The "low carb-high fat" ketogenic diet claims to help with weight loss and inflammation. By eating fewer carbs and more fat, the body enters "ketosis," when it burns fat for energy instead of sugar.
Some people, especially those with health issues, may struggle to become keto-adapted. Everyone should know about probable keto diet side effects before starting.
"Keto flu" is a well-known adverse effect of ketosis. The keto flu can include a runny nose, lethargy, nausea, and headaches. These symptoms originate from a dramatic diet change that lowers blood glucose. These symptoms should disappear after a week of high-fat, low-carb eating.
As your body adapts to less sugar, you may experience increasing cravings for high-sugar meals. The body relied on glucose from food for energy before. The brain sends messages to the body to seek out sugary meals when you cut back on sugar.
Between consuming sugar for energy and ketones from fat, your body may be unclear how to function. Your body may feel sleepy for a few days, like it has a moderate hangover or lack of sleep. On the plus side, this adverse effect can be remedied with keto-friendly bullet coffee.
When starting the keto diet, your brain and body adjust to using fat as energy. This leaves little room for physical activity beyond the bare minimum. Allow yourself a break as your body adapts to your new lifestyle. Once ketosis kicks in, you'll be stronger than ever.

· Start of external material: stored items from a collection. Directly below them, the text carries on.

Below are the code and all the weights of a small trained network. Each question names an input and a target symbol and asks about switching units off, where a switched-off unit gives its printed mean instead of its output.

import numpy as np


def w(rows, s, z=0):
    codes = np.array(rows[::2]) - 128.0
    scale = np.full(codes.shape[1], s)
    scale[-1] = z or s
    return codes * scale


def norm(h):
    return h / np.sqrt((h * h).mean(-1, keepdims=True) + 1e-5)


def softmax(a):
    e = np.exp(a - a.max(-1, keepdims=True))
    return e / e.sum(-1, keepdims=True)


def log_softmax(a):
    a = a - a.max(-1, keepdims=True)
    return a - np.log(np.exp(a).sum(-1, keepdims=True))


def net(x, mask):
    ids = ['αδζμξπσ'.index(c) for c in x.split()]
    T = len(ids)
    res = E[ids] + P[:T]
    u = 0
    for l in range(3):
        r = norm(res)
        for j in range(3):
            rows = slice(2 * j, 2 * j + 2)
            q, k, v = (r @ M[l][rows].T for M in (Q, K, V))
            z = softmax(np.where(np.tri(T) > 0, q @ k.T / 2**0.5, -1e9)) @ v
            o = O[l][rows]
            res = res + np.where(mask[u + j], z, o[:, -1]) @ o[:, :-1]
        u += 3
    return log_softmax(norm(res)[-1] @ U[:, :-1].T + U[:, -1])


Q, K, V, O = {}, {}, {}, {}
E = w([
[83,43,135,130],'α',
[100,106,83,168],'δ',
[96,27,126,128],'ζ',
[139,87,74,147],'μ',
[138,109,203,252],'ξ',
[49,59,117,108],'π',
[149,134,122,69],'σ',
],0.016)
P = w([
[105,99,106,158],'0',
[227,16,168,17],'1',
[155,78,145,91],'2',
[192,21,33,207],'3',
[215,89,181,36],'4',
[132,124,148,83],'5',
[147,94,61,193],'6',
[224,123,185,43],'7',
[144,141,149,95],'8',
[131,98,74,191],'9',
[251,136,184,22],'10',
[127,153,179,109],'11',
],0.012)
Q[0] = w([
[132,52,152,123],'L0H1',
[33,255,57,81],'L0H1',
[139,126,42,187],'L0H2',
[234,156,174,9],'L0H2',
[136,104,177,53],'L0H3',
[238,152,253,61],'L0H3',
],0.032)
K[0] = w([
[134,114,121,71],'L0H1',
[72,196,127,242],'L0H1',
[158,161,109,103],'L0H2',
[79,11,91,113],'L0H2',
[109,106,96,101],'L0H3',
[176,102,87,4],'L0H3',
],0.038)
V[0] = w([
[158,68,120,2],'L0H1',
[109,133,85,98],'L0H1',
[82,114,210,191],'L0H2',
[117,70,61,48],'L0H2',
[65,158,158,240],'L0H3',
[82,124,76,112],'L0H3',
],0.044)
O[0] = w([
[107,132,7,218,254],'L0H1',
[151,82,81,93,132],'L0H1',
[2,121,196,73,160],'L0H2',
[251,131,162,168,143],'L0H2',
[167,87,30,163,94],'L0H3',
[83,160,87,88,117],'L0H3',
],0.027,0.066)
Q[1] = w([
[149,161,68,57],'L1H1',
[216,229,79,218],'L1H1',
[87,69,154,154],'L1H2',
[172,96,131,252],'L1H2',
[78,143,79,77],'L1H3',
[142,170,132,53],'L1H3',
],0.033)
K[1] = w([
[79,171,97,172],'L1H1',
[136,1,32,197],'L1H1',
[99,99,76,119],'L1H2',
[170,31,98,39],'L1H2',
[110,108,113,83],'L1H3',
[174,78,111,90],'L1H3',
],0.034)
V[1] = w([
[130,204,67,75],'L1H1',
[121,163,223,118],'L1H1',
[124,3,107,85],'L1H2',
[124,108,100,196],'L1H2',
[124,46,59,102],'L1H3',
[254,190,87,73],'L1H3',
],0.033)
O[1] = w([
[166,149,145,75,116],'L1H1',
[76,148,183,125,37],'L1H1',
[168,70,41,142,164],'L1H2',
[51,97,148,130,196],'L1H2',
[127,150,233,89,82],'L1H3',
[4,156,137,97,4],'L1H3',
],0.026,0.025)
Q[2] = w([
[106,30,148,75],'L2H1',
[150,164,140,67],'L2H1',
[141,52,161,123],'L2H2',
[111,97,128,182],'L2H2',
[99,252,133,183],'L2H3',
[173,177,91,81],'L2H3',
],0.03)
K[2] = w([
[143,225,162,249],'L2H1',
[46,108,206,201],'L2H1',
[100,80,54,91],'L2H2',
[180,134,81,191],'L2H2',
[73,100,76,35],'L2H3',
[182,246,122,22],'L2H3',
],0.021)
V[2] = w([
[198,122,44,65],'L2H1',
[162,203,211,124],'L2H1',
[6,74,148,87],'L2H2',
[164,215,205,3],'L2H2',
[62,86,188,231],'L2H3',
[45,100,65,160],'L2H3',
],0.034)
O[2] = w([
[88,108,148,41,173],'L2H1',
[118,89,135,212,76],'L2H1',
[74,141,122,226,50],'L2H2',
[211,144,3,121,2],'L2H2',
[179,110,36,136,139],'L2H3',
[65,174,65,100,183],'L2H3',
],0.024,0.052)
U = w([
[73,30,105,146,3],'α',
[159,101,171,77,156],'δ',
[73,176,58,120,89],'ζ',
[98,191,163,197,140],'μ',
[165,189,96,180,225],'ξ',
[104,170,134,55,141],'π',
[124,252,43,65,94],'σ',
],0.014,0.0053)

Each question gives the input, a string of symbols that net reads in full, and the target symbol t.
The units are the heads (2 rows each of Q, K, V and O). Each row of codes is followed by its name. A weight is (code - 128) times the scale printed after its matrix; where a second scale follows, it is the last column's (O and U).
mask holds one flag per head, layer by layer. A switched-off head (its flag False) gives its mean, the last column of its rows in O, instead of its output. The means were averaged over made-up inputs and are rounded, as every weight is.
A unit's drop is (log p(t) with every unit on - log p(t) with that unit switched off) / (log p(t) with every unit on - log p(t) with every unit switched off).
The circuit of an input: a set's keep is (log p(t) with only the set's units on - log p(t) with every unit switched off) / (log p(t) with every unit on - log p(t) with every unit switched off). Starting from all 9 units, units are removed one at a time, each time the one whose removal leaves the highest keep (on an exact tie, the one counted first), for as long as the keep stays at least 0.8.
circuit, biggest first: the units of the circuit, biggest drop first
unit that matters most: the unit with the biggest drop
heads that matter: for each layer, one digit per head in row order, 1 if its drop is at least 0.15 and else 0, layers parted by /
input σ α ξ ξ σ ξ α, target ξ: unit that matters most -> L0H2
input δ α ξ σ π, target δ: heads that matter -> 101 / 010 / 001
input α ζ α ξ ξ δ, target δ: heads that matter -> 101 / 001 / 000
input μ ξ σ α π δ σ α, target μ: heads that matter -> 111 / 001 / 001
input α σ ξ α ζ ξ μ α δ α ξ ξ, target π: heads that matter -> 011 / 000 / 000
input μ π δ ξ μ, target μ: circuit, biggest first -> (L1H3; L0H3; L0H2)
input μ π δ ζ π ξ σ ζ ξ ξ α, target μ: circuit, biggest first -> (L1H3; L0H1; L0H3; L2H3)
input μ σ δ π α π σ ξ δ ξ π, target μ: circuit, biggest first -> (L0H1; L1H3; L0H3; L2H3)
input π ζ ξ ζ δ μ, target ξ: heads that matter -> 010 / 000 / 000
input ξ σ μ ξ δ, target ξ: heads that matter -> 110 / 000 / 000
input μ α π σ ξ, target μ: circuit, biggest first -> (L0H2; L1H3)
input δ ζ μ ξ μ δ ξ μ, target δ: circuit, biggest first -> (L0H1; L2H3; L1H2; L1H3)
input π σ ξ π, target ξ: heads that matter -> 010 / 000 / 000
input μ ξ ξ ξ δ α σ π, target μ: circuit, biggest first -> (L0H1; L0H2; L0H3)
input π π σ ξ σ ξ ξ δ, target π: circuit, biggest first -> (L0H3)
input σ π σ μ ξ, target σ: circuit, biggest first -> (L0H3; L1H3; L2H2; L0H2)
input α δ ξ α μ δ, target π: heads that matter -> 111 / 010 / 000
input π ζ α π ζ, target π: circuit, biggest first -> (L0H3; L2H1)
input μ ξ α α π π δ π δ π μ, target μ: heads that matter -> 111 / 001 / 101
input π δ μ ξ ξ π ξ π, target π: circuit, biggest first -> (L0H3)
input ξ ζ σ δ μ, target ξ: heads that matter -> 110 / 000 / 000
input σ ξ δ δ ξ δ ζ α, target σ: heads that matter -> 011 / 001 / 000
input μ π ξ σ δ, target μ: circuit, biggest first -> (L1H3; L0H2; L1H2)
input μ ξ α ξ ξ, target μ: heads that matter -> 111 / 011 / 100
input δ ζ ξ ξ μ ξ ζ ζ ζ α ζ, target δ: heads that matter -> 101 / 011 / 001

Low strength and endurance
In the early phases of the keto diet, heart palpitations may occur. This is usually due to a lower glucose intake. The body responds to low sugar by generating cortisol, a stress hormone that releases stored glucose. This chemical reaction can momentarily impair regular cardiac rhythms, a typical side effect of stress.
When entering ketosis, minerals and electrolytes are eliminated from the body through urination in larger proportions than usual. This can cause dehydration. Drinking electrolyte-rich beverages like broth and taking mineral supplements can assist.